Jealousy—what a slippery emotion in the realm of relationships.
It’s the one that sneaks in before I notice, creating an unexplained spark of fire, or twist of contraction in my belly or in larger expressions—a chaotic flurry of emotional confusion. It can feel primal, instinctual, protective, or just tender. And I’m super curious to untangle the web, to explore the shadow of this “normal” human emotion, which probably shows up a little differently in women and men based on our ancestral biology.

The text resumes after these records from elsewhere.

Each row is a point. Each copy is the shape, with its points in the same order, turned, moved and blurred by noise. Is it also mirrored, or only turned?
In the rows, 128 means zero.

Shape (8 x 3):
[[ 94  76 103]
 [121 128 104]
 [115 117 132]
 [ 85 130 164]
 [223 138 126]
 [116  87  98]
 [ 87 201 153]
 [137 111 141]]
Copy 1, 8 rows:
[[ 67 143 136]
 [126 153 123]
 [122 135 116]
 [104 115  70]
 [200 107 181]
 [ 92 145 150]
 [155 154  48]
 [124 113 132]]
Copy 1 is: mirrored
Copy 2, 8 rows:
[[139  73 100]
 [106 115 119]
 [132 115 133]
 [144 103 178]
 [114 216  93]
 [129  97  94]
 [ 84 127 210]
 [142 137 126]]
Copy 2 is: only turned
Copy 3 (8 x 3):
[[124  60 124]
 [138 111 106]
 [118 119 126]
 [ 81 123 138]
 [215 176 143]
 [148  75 112]
 [ 66 180 102]
 [141 122 144]]
Copy 3 is: only turned

Shape (11 x 6):
[[108 149 107 156 168 127]
 [112 141 126  83  90 133]
 [120 135 151  86  82 161]
 [130  88  91  93  91 143]
 [117 107 104 131  87 127]
 [165 146  86 117 118 143]
 [118 122  74  97 157 122]
 [113 133  73 238  73 134]
 [140 154  86  81 106 117]
 [108 131  89  94  82 173]
 [113 150 180  86 175 135]]
Copy 1, 11 rows:
[[149 155  97 143 151 159]
 [119 128 154 108  90 126]
 [107 111 171  86 112 124]
 [110 110  97 100  92  94]
 [114 102 105 116  91 134]
 [176 126 101  89 111 116]
 [137 167  85 138 108  99]
 [144  64  51 112 106 227]
 [164 146 129 102  78 107]
 [106 139 117  69  82 130]
 [128 166 179 142 171 108]]
Copy 1 is: only turned
Copy 2 (11 x 6):
[[146 114 142  55 114 121]
 [132 136  53 109 133 128]
 [103 171  60 119 139 135]
 [105 117  73 141  88 117]
 [129 131  97 131 102  92]
 [162 118 109 129 111 149]
 [142  79  87  91  92 133]
 [199 177 152 126  62  48]
 [164 108  51 117 125 148]
 [127 151  63 113  74 139]
 [ 91 118 103  46 171 163]]
Copy 2 is: mirrored
Copy 3, 11 rows:
[[112 131 140 111 169  97]
 [ 97 161 124 109 120 194]
 [124 149 138  96 119 212]
 [102 134  77 123 153 198]
 [ 95 116 100  95 154 176]
 [126 152  82  90 134 145]
 [103 157  94 143 159 135]
 [ 74  74 100  12 203 133]
 [101 174  90 103 117 153]
 [101 170 105  89 170 205]
 [141 153 194 152 116 144]]
Copy 3 is: mirrored

Shape, 12 rows:
[[148 136 127  88  93  96 157 144 165]
 [108 163 132  71 110 175 123 133 119]
 [155 155 114  77 102  70 135 127 146]
 [155 155 138  78  64 159  84 155 106]
 [186  90  91  58 111  80 155 138 150]
 [ 95 168  99  79 103 112  83 181 100]
 [130 113 139 213  99 155 130 120 190]
 [144 165 120 100 131 146 120 186 101]
 [160 149  73 113 115  83 140 104 114]
 [137 125 186 197  85 142 162 129 140]
 [157 131 198 195 130 148 114 112 181]
 [116  97 189 157 112 148 111 120 130]]
Copy 1:
[[125 132  90 129 171 112 134  79 146]
 [102 116 165 100 186 167 151 135 131]
 [120 137 112 118 179  75 157  90 134]
 [102 164 141 121 187 139 151 181 168]
 [ 98 179  76 143 145 105 183  64 119]
 [ 71 133 162  77 156  96 150 141 178]
 [158 114  78 112 113 157  41 138 106]
 [ 67 127 169 142 148 125 129 137 145]
 [115 121 101 125 140  72 171 119  87]
 [185 103 106 155 127 160  74 140 139]
 [185 144 128 139 138 147  30 129 105]
 [185 142 143 117 116 164  93 134 138]]
Copy 1 is: mirrored
Copy 2 (12 x 9):
[[162 114 136  76 111 175 169  89 143]
 [106  92  78  80  87 126 149 141 126]
 [157  87 137  82 107 157 178  66 164]
 [151  82  82 108  89 125 194 134  88]
 [174 107 157  77 153 159 221 108 186]
 [143  93  71  71 116  79 164  72 110]
 [187 135 143 155 124 182  60 130 103]
 [159 124  86  94  79  89 153 116 144]
 [170  74 114 131 129 148 150  80 198]
 [161 173 124 172  84 193 106 114 111]
 [166 141 181 163  71 165  87 136  95]
 [122 150 141 160 108 151 128 128  89]]
Copy 2 is: mirrored

Shape:
[[123 134 117 179 192 153  73 154 152  69 103]
 [ 83  85 132 104 118 110  84 195 129 123  98]
 [168 176  84 159 136 170 106 113 130 110  90]
 [158 150  74 188 141 202  72 151 126  80 133]
 [134 124 141 163 157 181  95 168 144 114 112]
 [144 149 103  86 110 108 155 145 148 176 164]
 [ 75  95 181 126 174 160 151 173  35 158 161]
 [137 138 157 118 148 102 100 174  91 120 105]
 [123 181  78 156 166 187 101  97 144  65 144]
 [ 89 106 153  76 115 115 103 194  97 126  58]
 [131 139 143 149 160 200  52 132 155 107 105]
 [129 144 117 122  43  92 143 126 119 139 156]
 [165 142 126 139  90 107 163 116 138 121 162]
 [150 107 113  94 111  79 113 105  84 180 162]
 [149  61 136  89 154 145 162 120  77 135 145]
 [128 122  92 150 114 105 150 106 126 171 117]
 [140 124 130 109  88 100 135  74 128 156 138]]
Copy 1, 17 rows:
[[107 162  85 201 186 121 104 117 173 172 188]
 [ 95 189 107 162  95 114 138 156 106 215 155]
 [157 127 140 157 162 105  83 109 181 122 174]
 [138 153  98 202 144 100  55  66 168 132 206]
 [101 149  90 198 144 117  65 122 134 164 152]
 [125 158 128 145  96 121 133 174 110  73 118]
 [ 86  67 110 241  82 130 139 106  45 168 100]
 [ 81 126 148 178 135  96 127 157 109 169 161]
 [167 124 102 177 173 159  82  88 164 116 211]
 [105 155 152 157  78 105 122 174  99 227 148]
 [145 167  86 175 187 126  45 114 124 173 158]
 [ 81 162 172 103  74 130 123 115 124  86 135]
 [ 78 120 126 124 115 129 129 130 144  76 140]
 [117 145 163 124 117  82 173 123  71  95 131]
 [117  78  78 144  96  85 148 125  65 129 116]
 [135 146 159 141 121 112 149 101 161 108  98]
 [120 129 157  93 119 131 142 121 111 106 117]]
Copy 1 is: mirrored
Copy 2, 17 rows:
[[136  92  89  98  59 157 215 113 129 103 103]
 [161  86 109 152 165 196 154 132 172 103 100]
 [147 146 103  61  65 112 159 107 162 161  89]
 [185 122  90 120  26 114 190 108 136 154  81]
 [170 132 110 118  95 140 211 133 137 123 117]
 [153 175 103 111 142 144  64 144 113 123 115]
 [103 137 178 189 159 193 184 166  91 184 126]
 [140  99 165 104 144 166 154 137 133 119  81]
 [127 113  63  85  21 128 162 135 122 163 115]
 [149  94 141 125 180 205 156 158 197 131  89]
 [176  97  86  86  97 122 217 137 146 139 134]
 [159 133 148 137 114 136  46 116 165 135 129]
 [134 156 150 118  88 112  77 127 139 105 131]
 [121 122 136 145 179 102  75 116 116 146  92]
 [ 79 154 139 174 156 105 150 176 132 138  93]
 [110 166 117 122 134 134 102  82 147 141 119]
 [115 136 126 116 146 100  72 120 155 138 148]]
Copy 2 is: only turned
Copy 3:
[[105 132  77 202 140 140 124  62 145 162  72]
 [104 134 151  91 122 135 111  42 134 118 115]
 [162 140 119 205 138 128 155 145 131 149  90]
 [106 168 124 235 129 153 141 118 119 179  99]
 [ 83 121 102 171 115 123 139  98 119 159  99]
 [139 159 124  61 166 151 169 160 103 136 114]
 [ 63 109 140  60  85 139  59 135  99 189  44]
 [103 113 153 113 155 117 122  95 134 129  51]
 [140 167  77 206 121 192 145 138 155 169  71]
 [123  96 175  86 104 126 109  60 129  90  86]
 [ 96 136 101 191  86 120 173  91 154 166  83]
 [127 170 164  85 167 145 125 176 161 112 137]
 [119 136 127 109 190 152 140 185 152 143 127]
 [150 161 179  48 171 123 139 145 149 185  92]
 [124  78 157  71 131 166 119 136 126 216  98]
 [170 150 115  98 156 110 111 153 136 160 126]
 [155 142 140  75 153 128 149 169 185 156 121]]
Copy 3 is: mirrored
Copy 4 (17 x 11):
[[160 179 120  78 187 121 160 107  96 135  63]
 [ 97 142 182  98 136 107 188 178  94 137 118]
 [115 167 107 104 152 175  99  80 122 111  76]
 [145 161 115  45 152 133 105  90 116  83  50]
 [137 129 103  76 160 137 146 140  98 132  69]
 [107 127 120 120  68 140 110 122 104 154 182]
 [152  37 138 170 122  67 134 171  58 118  88]
 [111 123 170 126 169 117 117 145  86 164 113]
 [152 168  92  98 136 116 128  40 138 112  66]
 [ 70 120 204 137 139 127 172 180 101 160  92]
 [101 152  75  74 177 115 148 122 117 129  54]
 [103 101 161 117 113 148 120 111 149 105 196]
 [148 113 126 116 124 157 103 112 151 130 180]
 [ 96 138 137 161 114  99  83 152 105 107 193]
 [156 118 123 177 103 102  99 194 132 123 112]
 [125 145 120 153 119 171 132 127  97  90 165]
 [101 131 110 162 131 139 116 129 149 112 187]]
Copy 4 is: only turned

Evolutionary psychology tells us that jealousy emerged as a hypersensitive defense mechanism against the genetically “disastrous” possibility of having one’s partner stray from monogamy. This is still relevant in some ways. Women, especially those with children, often have that instinct of protecting against being abandoned. Men perhaps still have that instinct to be the alpha or feel assured in the superiority of his genes. This biology is less relevant for modern women who are more self-sufficient in being able to provide for themselves, and perhaps also less relevant for the man who is less pressured to assert the continuity of his lineage. Yet it still lives in us.
So beyond biology, is jealousy then more associated with insecure attachments or anxious personalities? Is it just a self-esteem thing? A normalised neuroticism? Or does jealousy point to an inevitable sense of self-centredness and a pattern of the ego’s clinging?
One way I make sense of the world is by looking to the yogic perspective on human psychology. Yoga and Tantric Buddhism speak of the kleshas. These are mental states that cloud the mind (disturb the mind) and manifest in unwholesome reactions/actions. Kleshas relate to states of mind such as anxiety, fear, anger, jealousy, and desire (coming from tendencies toward attachment and clinging). They render our body-mind restless, they create suffering, and they disturb our hearts and minds. The more we are grasping, the more it generates negative emotions. Sound familiar?
So how can yoga help us manage and deal with these “disturbances?” Yoga is a process of remembering the pure essential nature of the mind, and the teachings explain how we can work to master our emotions so we are not tossed around in the ocean of samsara (the cycle of existence).
Some of the points in this practice involve:
1. Creating the space to see these disturbances and create some distance to not be hooked—we recognise the impulse.
2. It is not rejecting the emotion, rather we allow ourselves to feel it, and then utilise tools to dissipate and transmute that energy.
3. We try to develop a cooling quality of calm in order to control the tendency to recycle the emotion.
In the case of a more common emotion, like anger, we see how we could apply this approach. As we are triggered, we recognise that we are feeling an inner heat, a building of energy. We catch the impulse to lash out, we breathe deeply, and we take some time out.
In Buddhism, an additional step—the antidote to the emotion of jealousy—involves cultivating a sympathetic joy for others (delight in their happiness, offer loving-kindness).
But if jealousy arises within intimate partnership, could we apply these steps?
This is certainly more tricky. I might notice the impulse, the heat, or the contraction. I might be able to witness it from a place of emotional distance, but could I really find a sympathetic joy if my partner finds a sensuous or emotional joy or connection with another person? The word compersion has evolved to refer to “the feeling of taking joy in the joy that others you love share among themselves,” thus it is quite opposite to jealousy.
Could I really let go of my self-centredness and break through the ultimately false duality between self and other? For most of us, the immediate reaction to our partner finding “joy” (attraction, arousal) with another is often a contracting fear, anger (even rage), and not one of expansive openness and love. But here is the place I find myself leaning in to explore.
The practice is then to not let myself be enveloped in the fear of being abandoned, the sense of not being enough, and the trap of comparison. I emphasise, it’s a practice.
In the last year, I have had the opportunity to witness my partner naturally opening himself to another in deep love and resonance. In the beginning, all my defensive instincts arose, all the “normal” tendencies of jealousy kicked in, and the fear of abandonment was high. But I was invited to participate in this experiment of authentic love and connection. And it has been an incredible process of growth and self-inquiry.
In this, I ask whether it is possible to free embodied love from possessiveness, fears of abandonment, unworthiness, and engulfment, and open to new possibilities for the expression of love.
Our culture still holds monogamy as the norm, as the most stable and workable form of relationship. Other options are seen as less desirable, even problematic.
I’d agree that more than two involves a more dynamic navigation. Yet, in this new era of relationship, many people are exploring ways to bring in a sense of safe, loving relationship that requires a commitment to clear communication, to exploring the layers of emotions that arise, and to essentially move beyond the suffering. This is a practice that acknowledges the importance of staying open to the dynamic unfolding of life that eludes any fixed or predetermined ideology.
It is not comfortable—in fact, it requires a deep willingness to stretch beyond our conditioning and our ordinary perspectives on what love is. It requires that we don’t use spiritual bypassing to avoid dealing with emotions that arise, it requires vulnerability and mutual support, and it requires a commitment to being responsible for looking within.